Ketua LPMK Lidah Wetan, Muhammad Andi, dengan bangga bilang, “Napak tilas ini bukan sekadar pawai budaya, tapi menapaktilasi perjalanan Raden Sawunggaling mencari ayahandanya.”

Artinya, kalau di era sekarang Sawunggaling hidup, mungkin dia bukan cuma cari ayahnya, tapi juga cari sinyal dan surat izin jalan dari Dishub.

#Dari Makam ke Jalan Raya: Jejak yang Hidup

Rangkaian acara dimulai dari prosesi sakral di Makam Raden Sawunggaling di Gang III. Warga sungkem, berdoa, lalu jalan kaki bareng-bareng menuju titik akhir di Taman Bungkul.

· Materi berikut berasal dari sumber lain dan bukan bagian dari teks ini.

Each path below is one point turned by a fixed rotation once a step. After each direction that follows a path, write how fast that rotation turns it, in deg/step (0 if it stays still).
Each turn is a multiple of 5 degrees from 10 to 175, or 0.
Each row of a path follows its step; steps can be skipped.
Path 1:
step 2: [ -2.3  -8.5  14.6  24.5  13.0 -15.1 -19.4 -16.2 -11.8   8.0   4.9 -21.7
  -2.6   6.9 -10.2   9.4  -0.7   3.8  -1.8  -4.0   5.9  -1.9   6.7   3.1
 -21.1  -9.7   3.7  17.6  20.6   0.2  -4.1  -9.6   1.1  15.4 -21.7  12.2
   2.2  10.6  -7.0  10.9 -13.5   4.8  -8.4  -8.7]
step 7: [-25.9 -10.7   8.6 -12.1  -1.0   1.6 -23.0 -20.1  -6.4  -3.7 -11.5 -22.1
  15.5  -8.7  13.0  -5.0 -10.9  -7.3  -5.4  -2.4   2.7  -9.2  -1.5  -4.8
  -3.6 -17.0   4.9   7.2  -6.6  15.5  -9.0   1.6 -25.6  -1.6  16.3  18.6
  -0.4  13.2  -0.6   0.7   1.2   2.8  -1.7  16.5]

Rutenya bukan cuma simbolis, tapi juga filosofis — semacam meditasi kolektif di tengah hiruk pikuk kota yang makin sibuk. Menapaktilasi bukan sekadar jalan kaki, tapi perjalanan batin untuk mengingat siapa diri kita, sebelum berubah jadi orang yang cuma tahu Sawunggaling sebagai nama jalan macet di dekat kampus.

“Napak tilas ini bukan sekadar mengenang masa lalu,” tambah Andi berjalan sambil membawa bendera kecil. “Ini cara kami bilang, kami masih ingat asal-usul kota ini, meski dunia terus berubah.”

Kalimat itu mungkin sederhana, tapi terasa seperti tamparan lembut bagi generasi yang lebih sering menelusuri Google Maps daripada jejak sejarahnya sendiri.

Dan masyarakat? Jangan ditanya. Mereka tumpah ruah di sepanjang jalan, dari anak kecil sampai mbah-mbah yang sudah hafal tiap nada gamelan. Ada yang nonton sambil jualan es, ada pula yang live di TikTok sambil caption, “Budaya lokal gak kalah keren, gaes!”

#Pemerintah Ikut Tepuk Tangan (Syukurlah)

Untungnya, acara ini gak jalan sendiri. Kepala Disbudporapar Kota Surabaya, Hidayat Syah, hadir dengan jubah kebanggaan khas pejabat yang aware budaya.

“Wali Kota Eri Cahyadi menyambut baik kegiatan ini dan akan terus mendukungnya,” katanya.

Bagus. Karena dukungan kayak gini memang gak bisa setengah hati. Kalau semangat Sawunggaling itu membabat alas buat Surabaya, dukungan pemerintah mestinya juga gak cuma sekadar nyumbang panggung dan tenda, tapi juga ngebabat alas birokrasi yang sering bikin penggiat budaya pusing tujuh keliling.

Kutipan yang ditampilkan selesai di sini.